Both monitoring and management capabilities are based on the behavior of the incompressible drilling fluid contained within a pressurized closed-loop system. In this environment, a change in bottomhole pressure due to an influx or loss is detected in seconds by surface instruments monitoring the flow and pressure.
Conversely, a change in annular pressure (back pressure) effected by closing an MPD choke or adding fluid via a pump is quickly felt at the bottom of the hole. Small, fast changes in ECD are made easily without changing the mud system or delaying drilling.
In automatic mode, the MPD systems detects rapid fluctuations in downhole pressure, algorithmically processes them and immediately translates the data into changes in annular back pressure necessary to maintain a balance within the drilling window. In this manner, the MPD system manages bottomhole pressure even when the pumps are off while making pipe connections.
MPD technology also reduces the risk of hazardous gas production. Gas influxes are limited by MPD procedures, along with the risk of sour gas release. Any gas getting into the system is small and easily circulated in a controlled manner. The closed-loop system also contains the gas and directs it away from the rig floor.
The MPD equipment spread chosen for the GoM well consisted of several relatively common rig equipment components integrated by the Microflux control system.
A 135⁄8-in. rotating control device (RCD) with a double sealing element was specified for the well. An RCD is the defining component of an MPD operation. Installed on top of the BOP in land or offshore surface applications, the RCD effectively encloses the circulation loop with an elastomeric seal that closes the annulus and redirects the mud system returns. This creates a pressurized closed-loop system that is highly sensitive to pressure changes initiated either downhole or at the surface.
Within this closed-loop system, pressure is managed accurately through application of annular back pressure.
On the GoM well, this back pressure was provided two ways – an automated MPD choke system located downstream from the RCD and ahead of the mud handling system, and an auxiliary annular pump (in this case achieved by connecting the cementing pump already on the platform).
The choke package also includes metering to measure mass flow and pressure.
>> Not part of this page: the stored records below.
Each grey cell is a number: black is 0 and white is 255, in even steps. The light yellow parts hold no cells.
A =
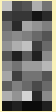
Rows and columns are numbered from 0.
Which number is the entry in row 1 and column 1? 54
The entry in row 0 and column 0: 193
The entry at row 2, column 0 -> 105
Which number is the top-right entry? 115
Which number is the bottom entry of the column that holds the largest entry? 11
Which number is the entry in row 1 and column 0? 63
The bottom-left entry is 20
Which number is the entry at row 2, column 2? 165
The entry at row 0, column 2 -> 84
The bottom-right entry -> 32
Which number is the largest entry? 212
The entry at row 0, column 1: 74
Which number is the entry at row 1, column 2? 54

This data helps inform the control system, which applies proprietary algorithms to monitor, analyze, and manage downhole pressure.
The data is used for conventional well control as well as manual and automatic MPD applications. Automation speeds the time from information receipt to action being taken. In difficult wellbore environments, this enhances the ability to proactively manage influxes and losses before they become well control events.
The flowline used in the GoM application was carbon steel piping with 4-in. connections and 5,000-psi maximum allowable working pressure. It was tested at the maximum static working pressure of the rotating head.
The particular formation characteristics and the confirmed presence of large volumes of gas in kick-loss situations necessitated use of a higher-capacity fluid separator independent from the drilling equipment separator. A vertical, two-phase atmospheric separator was used to manage possible influxes. The separator had sufficient capacity and residence time to ensure the complete release of gases returning from the well. The objective was to minimize the possibility of these gases being released into the shale shaker or mud tanks.